(26 Jan 2022, 9:45 pm)Bazza wrote Maybe we’re seeing the last dying gasps of a 40 year experiment in bus deregulation.
Many people / companies have made a lot of money in that time, but the public have very little improvement, in terms of service delivery levels, to see and take away from deregulation.
If operators have to work together to make services sustainable, I’d rather profits generated are ploughed back into public transport than salted away overseas or into the pockets of the wealthy shareholders
I think we'd all like to see that, but it's never going to be prevented, not even by franchising. It'd have to be a complete transfer of everything into public hands.
Enhanced Partnership schemes and the Bus Service Improvement Plans that have been drawn up all over England would have been a huge step forward in working together at long last and working in the interests of the public, but there were questions asked from the outset on the sustainability of it. With the NBS budget slashed by more than half before any plans were put into motion, there's now a £5bn funding gap between what is required and what is on offer.
(27 Jan 2022, 12:15 am)DaveFromUpNorth wrote The death of the high Street has a strong factor of bus companies creating cross service operations giving no purpose for passengers to get off and change
We used to have feeders to the metro like Heworth or Wallsend buses went to them and you were forced to use them to get to Newcastle or Gateshead quicker.

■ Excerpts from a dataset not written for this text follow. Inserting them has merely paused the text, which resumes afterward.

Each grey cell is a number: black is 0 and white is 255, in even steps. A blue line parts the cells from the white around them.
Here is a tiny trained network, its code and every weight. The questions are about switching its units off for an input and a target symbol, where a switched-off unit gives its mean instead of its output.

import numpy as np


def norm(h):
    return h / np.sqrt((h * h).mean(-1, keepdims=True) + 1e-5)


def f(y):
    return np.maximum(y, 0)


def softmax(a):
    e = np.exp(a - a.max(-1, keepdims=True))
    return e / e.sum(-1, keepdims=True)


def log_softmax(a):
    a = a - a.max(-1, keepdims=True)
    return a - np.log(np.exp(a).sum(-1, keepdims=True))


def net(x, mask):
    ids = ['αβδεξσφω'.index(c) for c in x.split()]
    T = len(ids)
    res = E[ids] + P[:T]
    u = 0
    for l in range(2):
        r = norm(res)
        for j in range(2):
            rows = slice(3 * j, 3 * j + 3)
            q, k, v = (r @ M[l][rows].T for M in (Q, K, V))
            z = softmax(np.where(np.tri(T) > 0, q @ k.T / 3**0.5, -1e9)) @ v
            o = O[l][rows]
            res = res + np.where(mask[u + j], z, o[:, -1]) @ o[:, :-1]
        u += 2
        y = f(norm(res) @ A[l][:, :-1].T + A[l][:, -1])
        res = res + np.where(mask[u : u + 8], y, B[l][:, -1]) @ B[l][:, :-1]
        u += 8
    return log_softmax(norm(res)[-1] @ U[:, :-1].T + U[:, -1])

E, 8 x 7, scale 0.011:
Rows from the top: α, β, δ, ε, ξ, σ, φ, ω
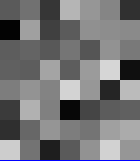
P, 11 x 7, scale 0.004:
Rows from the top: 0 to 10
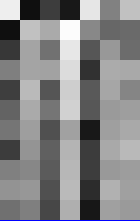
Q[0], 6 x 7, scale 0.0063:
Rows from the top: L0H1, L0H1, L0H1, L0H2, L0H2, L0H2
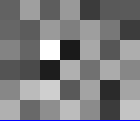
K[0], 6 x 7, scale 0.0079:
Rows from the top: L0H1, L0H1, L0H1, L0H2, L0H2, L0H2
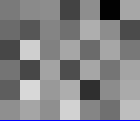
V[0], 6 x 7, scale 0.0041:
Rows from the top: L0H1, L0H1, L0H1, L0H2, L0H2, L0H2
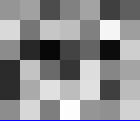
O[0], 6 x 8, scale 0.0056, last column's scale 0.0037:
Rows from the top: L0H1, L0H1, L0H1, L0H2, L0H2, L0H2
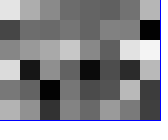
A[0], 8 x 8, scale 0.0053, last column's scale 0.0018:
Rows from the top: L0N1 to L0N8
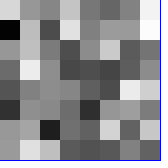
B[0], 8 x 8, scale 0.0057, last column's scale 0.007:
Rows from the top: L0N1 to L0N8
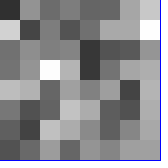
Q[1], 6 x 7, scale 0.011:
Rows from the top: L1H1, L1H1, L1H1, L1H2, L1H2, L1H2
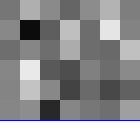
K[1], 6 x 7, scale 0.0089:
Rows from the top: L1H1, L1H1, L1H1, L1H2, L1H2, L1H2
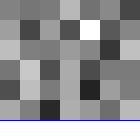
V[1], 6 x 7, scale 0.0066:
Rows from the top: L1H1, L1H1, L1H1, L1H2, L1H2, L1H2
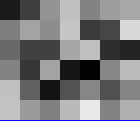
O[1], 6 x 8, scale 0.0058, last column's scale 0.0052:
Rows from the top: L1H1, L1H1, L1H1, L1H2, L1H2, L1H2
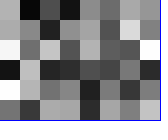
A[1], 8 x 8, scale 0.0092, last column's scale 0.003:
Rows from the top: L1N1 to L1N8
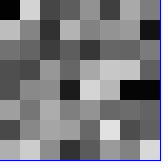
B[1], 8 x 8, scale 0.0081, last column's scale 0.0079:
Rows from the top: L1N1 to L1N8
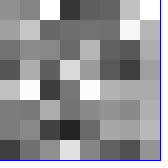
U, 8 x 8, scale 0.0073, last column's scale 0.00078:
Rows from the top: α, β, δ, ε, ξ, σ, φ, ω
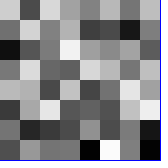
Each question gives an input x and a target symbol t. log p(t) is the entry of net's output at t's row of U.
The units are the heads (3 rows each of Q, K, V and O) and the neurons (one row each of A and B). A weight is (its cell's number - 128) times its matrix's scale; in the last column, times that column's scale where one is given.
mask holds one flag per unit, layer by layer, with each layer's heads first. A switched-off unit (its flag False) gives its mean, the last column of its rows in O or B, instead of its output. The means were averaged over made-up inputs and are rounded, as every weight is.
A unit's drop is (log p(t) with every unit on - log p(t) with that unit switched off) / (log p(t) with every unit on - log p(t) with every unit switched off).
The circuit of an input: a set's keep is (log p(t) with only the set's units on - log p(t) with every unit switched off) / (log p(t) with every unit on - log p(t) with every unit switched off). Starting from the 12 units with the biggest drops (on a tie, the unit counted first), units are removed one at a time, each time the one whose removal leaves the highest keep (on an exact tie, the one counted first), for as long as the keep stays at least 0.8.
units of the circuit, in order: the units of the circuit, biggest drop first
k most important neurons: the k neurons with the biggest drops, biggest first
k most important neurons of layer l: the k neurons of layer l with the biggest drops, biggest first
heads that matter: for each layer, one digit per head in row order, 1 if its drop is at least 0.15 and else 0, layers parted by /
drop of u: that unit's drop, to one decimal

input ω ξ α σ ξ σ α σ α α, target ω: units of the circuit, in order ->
[L1H1 L1N7]
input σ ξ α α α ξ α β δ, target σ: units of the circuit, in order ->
[L1H2 L0H2 L1N1]
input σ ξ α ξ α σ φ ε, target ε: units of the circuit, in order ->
[L1N5 L1H2]
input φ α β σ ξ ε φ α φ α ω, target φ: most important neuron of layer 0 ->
[L0N7]
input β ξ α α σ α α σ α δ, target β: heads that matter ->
01 / 01
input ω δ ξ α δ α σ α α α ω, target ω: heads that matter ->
01 / 10
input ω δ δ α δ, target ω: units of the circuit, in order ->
[L1H1 L1N7]
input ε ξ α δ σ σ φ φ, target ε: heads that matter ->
00 / 11
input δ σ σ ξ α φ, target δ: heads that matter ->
11 / 00
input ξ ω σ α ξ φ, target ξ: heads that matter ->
00 / 10
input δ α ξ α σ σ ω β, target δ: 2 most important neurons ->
[L0N2 L1N4]
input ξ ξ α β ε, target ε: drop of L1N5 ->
0.3
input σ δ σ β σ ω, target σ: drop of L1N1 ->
0.3
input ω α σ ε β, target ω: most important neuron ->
[L0N2]
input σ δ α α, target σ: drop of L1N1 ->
0.2

What we now have is Nexus Assets occupying bus interchanges and wasted space in terms of provisions for bus layovers and breaks when it's not necessary look at Heworth we could build a lidl on the arrival side and still effectively run a bus station
Infact a drive through could be added to increase footfall at Heworth to generate rental increase and passengers
I'd say Heworth is necessary for rail replacement operations on the central section. It's a good base and allows buses to be parked up without impacting other traffic, which you can't really do anywhere else on the network.
Adding something to encourage cars to come to into a bus station sounds like a recipe for disaster.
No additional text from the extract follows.